Church in Australia carrying forward its pursuit of synodality
One “particular grace” of the Fifth Plenary Council of Australia has been its encouragement of many initiatives in the Church across the country, according to a letter to the People of God prepared for the Solemnity of Christ the King.
As the Church marks the end of the liturgical year this weekend, the letter provides an update on work carrying forward the Plenary Council’s outcomes while awaiting the Holy See’s formal recognition of the Council’s decrees.
More than a dozen people – clergy, religious and laity – gathered in Sydney recently to provide a report on work undertaken since the Council’s conclusion in July 2022. Such a report had been called for in the Council’s decrees.
The group’s members had been nominated by the Australian Catholic Bishops Conference, Catholic Religious Australia and the Association of Ministerial PJPs. They decided to offer the report in the format of a letter to the People of God.
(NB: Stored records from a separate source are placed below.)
[-0.15 -1.21  0.25  0.23 -0.10  0.53  0.16  0.23  0.28  0.28  0.21  0.75
  0.26 -0.53  0.08  0.75  0.30 -0.23  0.04 -0.19 -0.56 -1.15 -0.85  0.09
  0.22 -0.04 -1.45 -1.89 -0.56 -0.13 -0.31 -0.98 -0.95  0.41 -0.14  0.70
 -0.48  0.73  0.00 -0.57  0.32  1.22 -0.49  1.44 -0.04 -0.13  0.19 -0.05
 -0.33  0.09 -0.05 -0.32  0.03 -0.12  1.09 -0.32 -0.13 -0.20 -0.06 -0.55
 -0.21 -0.61  0.54  0.43 -0.61 -0.09  0.04  0.38  0.15 -0.22  0.22  0.28
  0.32 -0.78] => z492
[ 0.17 -0.77  0.02 -0.36 -0.04  0.62 -0.51  0.45 -0.50 -0.21 -0.39  0.79
  1.21 -0.05  0.16  1.10  0.77 -1.58 -1.13  0.32  0.52 -1.85 -1.85 -0.71
  0.91  0.40 -2.40 -3.09 -0.13 -0.60  0.38 -0.21 -1.74  0.63 -1.06  0.00
 -0.55  0.25  0.29 -1.14  0.89  1.23  0.20 -0.05 -0.20  0.32 -0.89 -0.02
  0.31  0.75 -0.11 -0.64  0.44 -0.60  3.16  0.29 -0.63 -0.12 -0.57 -0.15
  0.96  0.75  0.99  0.90  0.02  0.65  0.14  1.05  0.45  0.48  0.49 -1.19
 -0.18  0.51] => z492
[ 0.13 -0.16  0.48  0.45 -1.33  1.12  0.02 -0.04 -0.74  0.00 -1.24  0.07
  0.33  0.29 -0.03  0.87  0.71  0.30  0.27  0.36 -0.52 -1.31 -1.60 -0.11
  0.50 -0.66 -1.22 -1.87 -0.56 -0.17 -0.45 -0.46 -0.95 -0.42 -0.28  0.34
 -0.56  1.04  0.08  1.26 -0.05  0.65  0.50  1.35  0.27 -1.28 -0.39  0.34
  0.22  1.02 -0.38 -0.38 -0.57 -0.20  0.64  0.66 -0.30 -0.10  0.03 -0.36
  0.65 -0.15  0.46  0.35 -0.17  0.62 -0.06  1.23  0.12 -0.56 -0.12 -0.07
  0.10  0.01] => z492
[-0.04 -1.07  0.33  0.26  0.12  0.75 -0.04 -0.48  0.08  0.22  0.63  0.52
  0.28  0.52 -0.01  1.73  0.20 -0.40 -0.02  0.73 -0.14 -0.75 -1.44 -0.67
  0.79  0.44 -1.90 -2.34  0.34  0.05  0.37 -0.13 -1.31  2.33 -0.49 -0.12
 -0.36 -0.44  0.29 -0.98  0.86  0.94  0.26 -0.15 -0.26  0.04 -1.17  0.53
  0.48  1.15  0.42 -0.58  0.06  0.41  2.03 -0.49 -0.39  0.29 -0.64  1.24
  1.13 -0.53  0.79  0.67 -0.26  0.37 -0.12  1.27  0.42  0.11  0.26 -1.37
 -0.20  0.30] => z492
[ 1.07 -0.70  0.84  1.52 -0.42  1.25 -0.48  0.09 -0.88 -0.41 -0.70 -0.56
 -0.71 -0.90 -0.53 -0.19  1.25 -0.96  0.26  0.35 -0.79 -1.77 -1.24  0.20
 -0.61 -0.38 -1.06 -2.25 -0.64 -0.06  0.25 -0.51 -0.99 -0.66 -0.68  0.75
 -0.12  0.27  0.29 -0.60 -0.02  2.27 -0.04  2.91 -0.13 -0.83 -0.77 -0.43
 -0.09  0.31 -0.88 -0.69 -0.23 -0.03  2.08  0.50 -0.55 -0.22 -0.02  0.17
  1.59 -1.09  1.42  0.15  0.35 -0.58  0.06  1.84 -0.04 -0.32  0.30  0.44
  0.62  0.17] => z492
[ 0.34 -0.55  0.90  0.56 -0.85  0.95 -0.15  0.48 -0.60  0.40 -0.38  0.20
  0.10  0.57  0.26 -0.03  0.17 -0.12 -0.77  0.31 -0.77 -0.73 -1.26  0.23
  0.31 -0.10 -0.64 -0.71  1.10  0.07  0.78 -0.06 -0.64 -0.37 -0.63  0.23
  0.46 -0.15  0.80 -2.04  0.38  0.65  1.03  1.74  0.18 -0.95 -1.70  0.37
  0.05  1.84 -0.47  0.10  0.01  0.56  0.72  0.29  0.04  0.03  0.11  0.75
  0.45  0.35  1.12  0.14  0.02 -0.97 -0.36  1.30  0.23  0.05  0.48 -1.27
 -0.03  0.39] => z492
[-0.04 -0.67 -0.07 -0.18 -0.44  0.21 -0.33 -0.58  0.35 -1.20 -0.01  0.46
 -0.69 -0.04  0.15  0.23 -0.03  0.09  0.17 -0.41  0.34 -0.45 -0.50 -0.62
 -0.45 -0.29 -1.41 -1.42  0.25 -0.38 -0.90 -0.47 -0.22  0.10 -0.01  0.16
 -0.08 -1.02 -0.43 -1.45  0.95  1.20 -0.64  1.06 -0.49  1.77 -0.11 -0.11
  0.18  0.15  0.26  0.05  0.08 -0.46  1.47 -0.32  0.09  0.23  0.67  0.45
  0.31 -0.29  0.50  0.82 -0.43  0.62  0.38  0.22 -0.29  0.98  0.27 -0.97
 -0.62  0.59] => z277
[ 0.43 -0.51  0.40  0.02 -1.07  0.96 -0.22 -0.57 -1.18  0.56 -1.06 -0.19
  1.32  0.73  1.14  1.22  0.77 -0.87 -0.62  0.60 -0.50 -0.96 -2.99 -1.05
  0.50 -0.47 -0.95 -2.16  1.35 -0.48  0.37 -0.19 -1.46  0.11 -0.60  0.46
 -0.78  0.36 -0.70 -0.89 -0.05  0.00  1.02  1.57 -0.06 -1.08 -2.16 -0.14
  0.53  1.81 -0.36 -0.60 -0.25 -0.50  1.85  0.79 -0.09 -0.53 -0.43  0.86
  1.05 -0.88  0.63  1.02  0.14  1.94 -0.34  2.03  0.55 -0.49  0.30 -1.02
  0.11  0.86] => z492
[-0.06 -0.54  0.90 -0.43 -0.62  0.90 -0.11 -0.03 -0.57  0.43 -0.79  0.46
  0.37  0.20  0.23  0.95  0.30 -0.53  0.15  0.62 -0.75 -1.41 -2.27 -0.33
  0.81 -0.12 -2.24 -3.07  0.55 -0.37 -0.01 -0.41 -1.57  0.01 -1.11  0.86
  0.09  0.16  0.06 -1.43  0.07  1.38  0.33  1.02 -0.11 -0.34 -1.44  0.09
 -0.12  1.21  0.12 -0.66 -0.27 -0.44  2.14  0.34 -0.76 -0.49 -0.48 -0.11
  1.10 -0.37  1.25  0.52 -0.23  0.63  0.50  2.13  0.82 -0.36  0.41 -1.12
  0.04  0.85] => z492
[ 1.49 -0.93  0.74  1.95  0.16 -0.36 -1.31  0.05  0.68  0.01 -0.09 -0.03
 -0.08 -0.78 -0.74  0.15 -0.22 -0.96  0.32  0.26  1.34 -1.42 -0.84 -0.12
 -0.26  0.11 -1.01 -3.02 -1.50 -1.45 -0.12 -0.97 -0.78  0.39 -1.66  0.25
 -0.36 -1.34  0.99 -1.40  0.72  1.49 -0.82  1.11  0.14  1.26  0.40 -0.46
 -0.31 -0.27 -0.36 -0.69 -0.12 -0.25  3.85  0.15 -0.73 -0.71 -0.78 -0.83
  0.61 -0.85  1.68  0.78 -0.40  0.19  0.11  1.68  0.84  0.48  0.35 -0.75
  0.71  0.95] => z277
[ 0.15 -0.54  0.17  1.89 -1.41  1.28 -0.89 -0.66 -0.89  0.38 -1.22 -0.21
  1.26 -0.29  0.08  1.34  1.40 -1.32 -1.01  1.08  0.11 -1.73 -3.79 -1.27
 -0.28 -0.40 -1.51 -4.26  0.58 -1.68 -0.02 -0.47 -1.51 -0.64 -1.51  0.95
 -0.40  0.16 -0.10 -1.08 -0.26  2.45  0.44  2.45  0.07 -0.74 -2.60  0.32
  0.26  2.11 -0.83 -0.87  0.20 -0.64  3.84  0.58 -0.83 -0.15 -0.79  0.69
  2.75 -0.77  1.87  1.39 -0.22  1.47 -0.02  2.79  0.72 -0.28  0.93 -1.01
  0.68  0.67] => z492
[ 0.78  0.09  2.47 -0.44 -0.74  2.67  0.64 -0.21 -3.24 -1.11 -1.96 -0.90
  1.74 -2.19 -0.73  2.65  4.71 -2.56  1.53 -0.98 -3.80 -6.17  0.45  1.87
  0.25 -3.06  0.40 -5.55 -1.08  1.95  0.46  0.93 -4.45 -2.06  0.24  4.06
 -1.02  6.48 -0.09  3.01  1.59  0.23  0.05  2.04  2.70 -5.44  3.62 -1.04
 -0.52 -2.43 -4.32  0.52 -0.67  0.09 -1.10  1.65 -1.74 -0.30  0.37 -2.27
  0.77 -1.67 -0.74 -0.06 -2.23 -1.37  0.77 -1.72 -2.95  0.05 -1.28  4.79
  0.75 -1.62] => z492
[ 0.48  0.23  0.75  0.37 -0.16  0.97 -0.03  1.50 -0.35  0.51 -1.11 -0.17
  0.23 -0.13  0.03  0.43  0.24 -0.56  1.07  0.32 -1.54 -1.50 -1.55 -0.35
 -0.14 -0.57 -0.52 -1.93  0.48  0.30  0.36 -0.09 -0.90 -0.53 -0.06  1.08
  0.00  0.79  0.30 -0.58  0.32  0.95  1.45  2.08 -0.73 -0.74 -0.53  0.29
  0.40  0.49 -0.04 -0.46 -0.32 -0.23  0.85  0.65 -0.31  0.18  0.01 -1.98
  0.60 -1.00  1.01 -0.31  0.40 -0.14 -0.27  1.21  0.05 -0.40  2.68  0.08
  0.43  0.15] => z277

Archbishop Timothy Costelloe SDB, who served as the Plenary Council’s president, said while there is a keen desire to receive the Holy See’s recognitio, the Church in Australia has not been sitting idle.
“This letter to the People of God outlines just a selection of the initiatives that are being pursued, including diocesan synods and assemblies, national conferences and events hosted by various Church entities,” he said.
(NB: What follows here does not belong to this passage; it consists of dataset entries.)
Below are the code and all the weights of a small trained network. Each question names an input and a class and asks about switching units off, where a switched-off unit gives its printed mean instead of its output.

import numpy as np


def w(rows, s, z=0):
    codes = np.array(rows[::2]) - 128.0
    scale = np.full(codes.shape[1], s)
    scale[-1] = z or s
    return codes * scale


def f(y):
    return y / 2 * (1 + np.tanh(0.7978845608 * (y + 0.044715 * y**3)))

“As the letter says, ‘there are many participants in a shared journey which continues to unfold’.”
The letter, which considers the complementary nature of the ongoing Synod of Bishops for a Synodal Church, includes reminders of some of the key milestones since the Plenary Council’s celebration phase ended last year:
• The approval of the Council’s acts and decrees;
• The submission of the acts and decrees to the Dicastery for Bishops;
• The publication of Carrying Forward the Plenary Council: As we continue the journey together at Pentecost, inviting local Catholic communities to reflect on their own engagement with the Council’s decrees.
“In providing this report, the Bishops of Australia share their commitment to honour and implement the remarkable work of the Fifth Plenary Council of Australia,” the letter says.
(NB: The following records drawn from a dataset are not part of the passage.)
Below is a small trained network, with its code and all its weights. Each question gives an input and a target symbol and asks what happens when units are switched off, that is, made to give their printed mean instead of their output.

import numpy as np


def w(rows, s, z=0):
    codes = np.array(rows[::2]) - 128.0
    scale = np.full(codes.shape[1], s)
    scale[-1] = z or s
    return codes * scale


def f(y):
    return y / 2 * (1 + np.tanh(0.7978845608 * (y + 0.044715 * y**3)))


def softmax(a):
    e = np.exp(a - a.max(-1, keepdims=True))
    return e / e.sum(-1, keepdims=True)


def log_softmax(a):
    a = a - a.max(-1, keepdims=True)
    return a - np.log(np.exp(a).sum(-1, keepdims=True))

“It remains fresh and alive in our planning for the future. We look back in gratitude for the breadth of engagement on every level of the life of the Church and for the experience of encounter, listening and discernment (which lies at the very centre of a synodal framework) afforded by the experience of the general assemblies of the Plenary Council.
“We look forward with anticipation and hope that, with the promulgation of the Decrees of the Plenary Council, the Church in Australia will be graced with both a deepened experience of communion and participation, and at the same time a revitalised impetus to mission.